We all have different opinions on what is needed. Obviously a rifle doesn't go into a bug out bag (I guess a take down 22 might but a .308 not) so its an added carry and the weight of a 100 rounds is quite significant to a bag. As a couple of noted if you have a bug out location the mission is to get there which means your mission is to avoid conflict. Still I wouldn't be caught without a firearm either; I don't know Kansas or what its like my geography lessons would suggest its flat, open and so I can't say the caliber is wrong - just heavy. I hear a lot of people on forums say they will carry 100 of this, 200 of that, etc etc, and the stuff adds up fast in weight. That is why my on foot bug out plans would be for 223 instead of 308. But I have a more mountainous, hillside, forested path to bear then flat / open land.


----------



## AquaHull (Jun 10, 2012)

Glock 19 in holster with 2 spare G17 mags in holster ,mounted on a belt. (15 +1)+ (2 x16) = 48. If I need half of that I'm probably not making it to where I'm going

I don't carry the G19 anymore,so it's not much use since the Kahr's came into play.
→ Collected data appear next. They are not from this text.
Each row is a point. The last column is the point's height on a tilted bowl or saddle (a function of degree 2), plus a little noise. Count its main directions that bend up, bend down and stay straight.

Points, 10 rows:
[[ 0.07  0.05 -0.07]
 [ 0.01 -0.17 -0.13]
 [ 0.24 -0.36 -0.40]
 [ 0.18  0.62 -0.34]
 [ 0.16 -0.14 -0.15]
 [ 0.38  0.18 -0.05]
 [-0.10  0.57 -0.53]
 [-0.05 -0.04 -0.08]
 [ 0.29 -0.17 -0.23]
 [-0.05  0.20 -0.13]]
Directions: 0 up, 1 down, 1 straight

Points (15 x 4):
[[-0.01 -0.75 -0.30  0.27]
 [-0.09 -0.11 -0.20 -0.11]
 [-0.11 -0.10 -0.09 -0.03]
 [-0.20 -0.47 -0.02  0.32]
 [-0.08 -0.01  0.32 -0.11]
 [-0.01 -0.13  0.25  0.00]
 [-0.10 -0.22  0.02  0.05]
 [ 0.07  0.42  0.26  0.11]
 [ 0.05  0.01 -0.09  0.02]
 [ 0.11  0.27  0.05  0.21]
 [-0.29  0.30 -0.04  0.36]
 [-0.34  0.05  0.52 -0.07]
 [-0.37  0.44 -0.22  0.75]
 [-0.13 -0.40 -0.02  0.19]
 [ 0.37  0.17  0.40  0.16]]
Directions: 2 up, 1 down, 0 straight

Points:
[[-0.02 -0.11  0.28 -0.01 -0.10]
 [-0.08  0.21  0.29  0.30 -0.21]
 [ 0.14 -0.01 -0.14  0.18 -0.09]
 [ 0.34 -0.11  0.83 -0.41 -0.34]
 [-0.17  0.01  0.26 -0.13 -0.05]
 [ 0.04  0.43  0.09  0.18 -0.04]
 [-0.21  0.03 -0.55  0.24 -0.18]
 [-0.03  0.03  0.04  0.15 -0.13]
 [-0.13  0.37  0.04  0.18 -0.04]
 [-0.23 -0.33 -0.11 -0.43 -0.14]
 [ 0.19 -0.01 -0.20 -0.09 -0.18]
 [-0.47  0.28  0.03 -0.23  0.62]
 [-0.12  0.26  0.17 -0.08  0.06]
 [ 0.09  0.25  0.11 -0.17 -0.07]
 [ 0.08 -0.24 -0.14  0.38 -0.04]
 [-0.14  0.06 -0.07 -0.22  0.03]
 [-0.03  0.51 -0.10  0.05  0.16]
 [ 0.32 -0.28  0.46  0.09  0.31]
 [ 0.39 -0.50 -0.04  0.00  0.23]
 [-0.37  0.05  0.08  0.05 -0.07]
 [-0.42  0.22  0.09  0.15 -0.06]
 [ 0.43  0.29  0.40 -0.56 -0.70]
 [ 0.22  0.14 -0.06 -0.51 -0.43]]
Directions: 1 up, 1 down, 2 straight

Points, 21 rows:
[[ 0.01 -0.04 -0.10 -0.14 -0.02]
 [ 0.11  0.28 -0.14 -0.06  0.09]
 [-0.29 -0.80  0.14 -0.37  0.54]
 [ 0.12  0.20 -0.42  0.19  0.12]
 [-0.44  0.27  0.31  0.38 -0.53]
 [-0.41  0.04  0.05  0.23 -0.19]
 [ 0.20  0.00 -0.07 -0.25 -0.05]
 [ 0.10  0.22  0.11  0.45 -0.07]
 [ 0.07  0.07 -0.32  0.26  0.12]
 [ 0.48  0.04  0.07 -0.19 -0.27]
 [-0.08  0.35 -0.01  0.12  0.09]
 [ 0.01  0.16 -0.23  0.42  0.25]
 [-0.31  0.01 -0.69  0.11 -0.34]
 [-0.40  0.32  0.28  0.19 -0.38]
 [ 0.28 -0.15 -0.02 -0.36 -0.06]
 [ 0.15  0.01 -0.08 -0.44  0.03]
 [-0.48 -0.09  0.07 -0.02 -0.25]
 [-0.02  0.14 -0.28 -0.12 -0.04]
 [ 0.16  0.12 -0.19  0.03 -0.01]
 [-0.62  0.06  0.18  0.20 -0.53]
 [ 0.00  0.06  0.15  0.29 -0.13]]
Directions: 2 up, 2 down, 0 straight

Points (49 x 7):
[[-0.03  0.04 -0.08 -0.08 -0.17  0.28  0.02]
 [-0.04 -0.24 -0.25 -0.23  0.16 -0.19 -0.22]
 [-0.12 -0.13 -0.28 -0.07 -0.04 -0.10 -0.03]
 [ 0.29  0.05 -0.12  0.02  0.40 -0.13 -0.14]
 [-0.07  0.04  0.04  0.00 -0.19  0.09  0.04]
 [ 0.33 -0.32  0.24  0.07 -0.52 -0.13 -0.26]
 [-0.21 -0.41 -0.05 -0.19  0.04 -0.16 -0.34]
 [ 0.10  0.39  0.37  0.45  0.35 -0.16 -0.01]
 [-0.03  0.00 -0.32  0.29  0.19  0.44 -0.06]
 [-0.25 -0.20 -0.37  0.04  0.11 -0.30 -0.22]
 [ 0.12  0.00  0.06 -0.33 -0.18  0.02 -0.12]
 [-0.32 -0.84  0.04 -0.18  0.27 -0.11 -0.87]
 [-0.46  0.26 -0.11 -0.02 -0.49 -0.16 -0.14]
 [ 0.02 -0.14 -0.06 -0.29  0.02  0.60 -0.23]
 [ 0.01 -0.36 -0.29 -0.43  0.17 -0.25 -0.48]
 [-0.20  0.07  0.09  0.18  0.04  0.27  0.02]
 [ 0.22 -0.38  0.11  0.00 -0.11  0.10 -0.16]
 [ 0.09  0.01 -0.19  0.24 -0.33  0.37 -0.01]
 [ 0.09  0.28 -0.58  0.24 -0.58  0.36 -0.08]
 [-0.25 -0.03  0.31 -0.04  0.14  0.21 -0.10]
 [ 0.23 -0.26  0.10 -0.20 -0.09  0.05 -0.16]
 [ 0.26 -0.34 -0.22 -0.19  0.07 -0.14 -0.22]
 [-0.01  0.06 -0.08 -0.07  0.51 -0.04 -0.14]
 [ 0.55 -0.33  0.33 -0.07  0.37  0.23 -0.57]
 [-0.19  0.51 -0.09 -0.04 -0.35 -0.16 -0.01]
 [-0.38  0.23  0.29 -0.04 -0.23  0.07 -0.17]
 [-0.28  0.07 -0.11  0.12 -0.59 -0.24 -0.10]
 [ 0.03 -0.10  0.16  0.49 -0.20  0.11 -0.15]
 [-0.32 -0.20 -0.29 -0.13  0.12  0.26 -0.08]
 [ 0.23  0.22  0.06  0.70 -0.02 -0.22 -0.21]
 [-0.02  0.29  0.06 -0.13 -0.43 -0.03  0.00]
 [ 0.18 -0.29  0.26 -0.08 -0.38  0.42 -0.23]
 [-0.16 -0.45 -0.19 -0.50  0.28  0.25 -0.49]
 [ 0.30 -0.13 -0.09 -0.05 -0.38  0.04  0.02]
 [-0.10  0.01 -0.15 -0.20  0.07 -0.20 -0.09]
 [-0.09  0.36  0.13  0.14  0.20 -0.24  0.06]
 [ 0.40 -0.10 -0.03  0.09  0.32  0.34 -0.29]
 [-0.38  0.85 -0.19 -0.30 -0.47 -0.06 -0.52]
 [ 0.24 -0.39 -0.35  0.03 -0.04 -0.07 -0.15]
 [-1.02  0.05 -0.30  0.01 -0.15  0.32 -0.50]
 [ 0.29  0.27 -0.03  0.17  0.02 -0.01  0.00]
 [ 0.19 -0.12 -0.27  0.04 -0.33 -0.39 -0.01]
 [-0.43 -0.33 -0.03 -0.40 -0.14  0.16 -0.39]
 [ 0.20 -0.24  0.03  0.02 -0.06  0.13 -0.06]
 [-0.14 -0.31 -0.15 -0.19  0.12 -0.24 -0.28]
 [-0.33 -0.22 -0.19  0.03 -0.16  0.21 -0.02]
 [-0.34  0.20 -0.14 -0.27 -0.34 -0.37 -0.20]
 [ 0.35 -0.29  0.01 -0.20  0.20  0.52 -0.37]
 [ 0.38 -0.15 -0.09  0.17 -0.07 -0.08 -0.07]]
Directions: 0 up, 4 down, 2 straight

Points:
[[ 0.40 -0.09 -0.13 -0.11 -0.35 -0.38  0.06  0.11 -0.22]
 [ 0.51  0.03 -0.16 -0.16 -0.30 -0.35 -0.08 -0.35 -0.41]
 [-0.22 -0.32  0.07 -0.14 -0.34 -0.26 -0.14  0.05 -0.09]
 [-0.11 -0.22  0.05  0.24 -0.06  0.09  0.32  0.64 -0.21]
 [-0.16  0.39 -0.01 -0.02 -0.24 -0.21 -0.59 -0.06 -0.37]
 [-0.19  0.03 -0.32  0.30  0.10 -0.33 -0.28 -0.11 -0.19]
 [ 0.18 -0.06 -0.23 -0.25  0.43  0.20 -0.32  0.26 -0.15]
 [ 0.33  0.48  0.14  0.40 -0.04  0.15  0.14 -0.30 -0.15]
 [ 0.09 -0.09  0.09  0.31 -0.07 -0.15 -0.12  0.24 -0.10]
 [ 0.09 -0.34 -0.48 -0.23  0.11 -0.21  0.52 -0.26 -0.47]
 [ 0.14  0.48  0.11 -0.34 -0.27  0.36  0.22 -0.27 -0.42]
 [-0.11 -0.25  0.31 -0.22  0.08 -0.33 -0.11  0.19 -0.09]
 [-0.20 -0.06  0.14 -0.44  0.12 -0.04  0.34 -0.42 -0.38]
 [ 0.28  0.36  0.17  0.13 -0.30 -0.21  0.07  0.70 -0.31]
 [ 0.24 -0.19 -0.06  0.00 -0.10  0.26 -0.14 -0.11 -0.16]
 [-0.07  0.17  0.32 -0.53 -0.02  0.00  0.09  0.16 -0.15]
 [-0.16 -0.36  0.17  0.04  0.50 -0.01 -0.12 -0.38 -0.31]
 [ 0.41 -0.12  0.19 -0.06  0.32  0.08 -0.15 -0.21 -0.17]
 [-0.05  0.06  0.01 -0.45 -0.25 -0.12  0.50  0.08 -0.27]
 [ 0.11 -0.47  0.04  0.20 -0.40 -0.31 -0.62  0.08 -0.30]
 [-0.04  0.00  0.19 -0.52  0.14  0.01 -0.19  0.03 -0.13]
 [ 0.55  0.11  0.04 -0.05  0.11  0.01 -0.37  0.32 -0.16]
 [-0.06  0.15 -0.06  0.04 -0.21  0.14  0.24 -0.14 -0.18]
 [-0.09 -0.01  0.05 -0.04 -0.02  0.10  0.18  0.55 -0.09]
 [ 0.28 -0.24 -0.53  0.27  0.00  0.10 -0.32 -0.29 -0.34]
 [-0.32 -0.28  0.11  0.18 -0.25 -0.03  0.02  0.16 -0.09]
 [ 0.25  0.32 -0.09  0.05  0.26  0.14  0.21 -0.25 -0.21]
 [-0.20 -0.19 -0.05  0.03  0.14 -0.18 -0.12 -0.28 -0.14]
 [ 0.22 -0.17 -0.35 -0.41  0.24  0.14  0.34  0.12 -0.18]
 [ 0.13 -0.06  0.24 -0.18  0.08  0.12  0.41  0.43 -0.10]
 [ 0.34  0.32  0.01  0.08  0.14  0.05  0.28 -0.30 -0.20]
 [-0.16  0.31  0.36 -0.30  0.24 -0.15  0.04 -0.37 -0.33]
 [ 0.25 -0.62  0.05  0.18 -0.04 -0.01 -0.29  0.03 -0.25]
 [ 0.22 -0.26  0.05  0.09  0.09 -0.22  0.29  0.13 -0.11]
 [-0.12 -0.14  0.08  0.02 -0.08 -0.21 -0.10  0.39 -0.07]
 [ 0.08  0.06  0.04 -0.04 -0.17 -0.54  0.03  0.53 -0.22]
 [ 0.47  0.00 -0.31  0.87  0.00 -0.64  0.12 -0.23 -0.41]
 [-0.23  0.23  0.12  0.23  0.40  0.47 -0.11  0.46 -0.36]
 [ 0.22  0.39 -0.26 -0.06  0.62  0.06 -0.19 -0.03 -0.32]
 [ 0.18 -0.32 -0.14  0.33 -0.37 -0.03  0.38 -0.07 -0.25]
 [-0.17 -0.30 -0.19 -0.25 -0.26  0.34 -0.35  0.19 -0.21]
 [ 0.40 -0.12  0.28  0.10 -0.36  0.11 -0.03 -0.01 -0.15]
 [ 0.01  0.13 -0.01  0.18  0.19  0.20  0.03 -0.11 -0.13]
 [-0.17  0.12  0.11  0.23  0.68 -0.28  0.34 -0.63 -0.54]
 [ 0.11 -0.03 -0.05 -0.35 -0.18 -0.11 -0.38  0.09 -0.17]
 [-0.11 -0.17  0.12 -0.23  0.05  0.23  0.04  0.94 -0.19]
 [ 0.65  0.21  0.35 -0.29  0.10 -0.05 -0.11 -0.11 -0.20]
 [ 0.26 -0.53  0.02  0.32  0.45  0.20  0.11 -0.19 -0.37]
 [ 0.42 -0.48  0.50  0.16 -0.33 -0.09  0.07  0.21 -0.31]
 [ 0.08  0.28 -0.27 -0.39  0.19 -0.13  0.31 -0.38 -0.47]
 [ 0.09  0.11 -0.53  0.42  0.22 -0.35  0.17 -0.20 -0.32]
 [ 0.10  0.34  0.51 -0.28  0.12  0.04 -0.35 -0.63 -0.49]
 [ 0.43  0.05  0.14  0.15 -0.31 -0.03  0.24 -0.49 -0.28]
 [ 0.05  0.03 -0.31  0.12 -0.01  0.10  0.07  0.09 -0.11]
 [ 0.17  0.02  0.10 -0.21 -0.13  0.39  0.00 -0.07 -0.17]
 [ 0.05  0.18  0.10  0.09 -0.08 -0.24 -0.15 -0.15 -0.14]
 [ 0.14 -0.18 -0.27  0.49 -0.20  0.06  0.20 -0.28 -0.21]
 [-0.17  0.10 -0.41 -0.15  0.21 -0.15 -0.02 -0.02 -0.20]
 [ 0.07 -0.02  0.00  0.48  0.29  0.02  0.24  0.32 -0.18]
 [ 0.22  0.10  0.26  0.02 -0.11  0.11  0.44  0.03 -0.13]
 [-0.28  0.35  0.21 -0.16  0.20 -0.30  0.15  0.04 -0.25]]
Directions: 0 up, 6 down, 2 straight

Butt,I'm sure as heck not going to get rid of a pistol I've run 2000 rounds through with only 1 FTFire.


----------



## Alpha-17 (Nov 16, 2012)

When I first set up my BOB, I initially had 4 M4 5.56 mags, 4 FAL (Later SCAR H) 7.62 mags, and three 1911 .45 mags. After carrying that around a bit, and a realistic look at my situation, carrying that much ammo is not really a good idea. I currently have it trimmed down to just the three 1911 mags, because that's the weapon I'm more than likely going to have with my BOB at all time. I'd love to have rifle ammo, but post regulations kinda keep me from having a rifle near my BOB, and there's not point in carrying the extra weight. If you can keep a rifle with or near the BOB, I'd say 2-4 mags is plenty. I would just make sure they're loaded with the good stuff, and not budget FMJ or surplus ammo.


----------



## retired guard (Mar 7, 2013)

I'm not claiming expertise but I have to ask. If you are not weaponing up to get to your BOL or minimal G19 or 10/22 takedown. What do you do when you find person or persons unknown and unwilling to share already there?


----------



## Alpha-17 (Nov 16, 2012)

For me, my BOL is family farm. If I get there, and my family isn't there.... I'm kinda screwed anyway. On a related note, though, I do have a few caches near my BOL, and if necessary could use them to resupply and "weapon up".


----------



## Smitty901 (Nov 16, 2012)

retired guard said:


> I'm not claiming expertise but I have to ask. If you are not weaponing up to get to your BOL or minimal G19 or 10/22 takedown. What do you do when you find person or persons unknown and unwilling to share already there?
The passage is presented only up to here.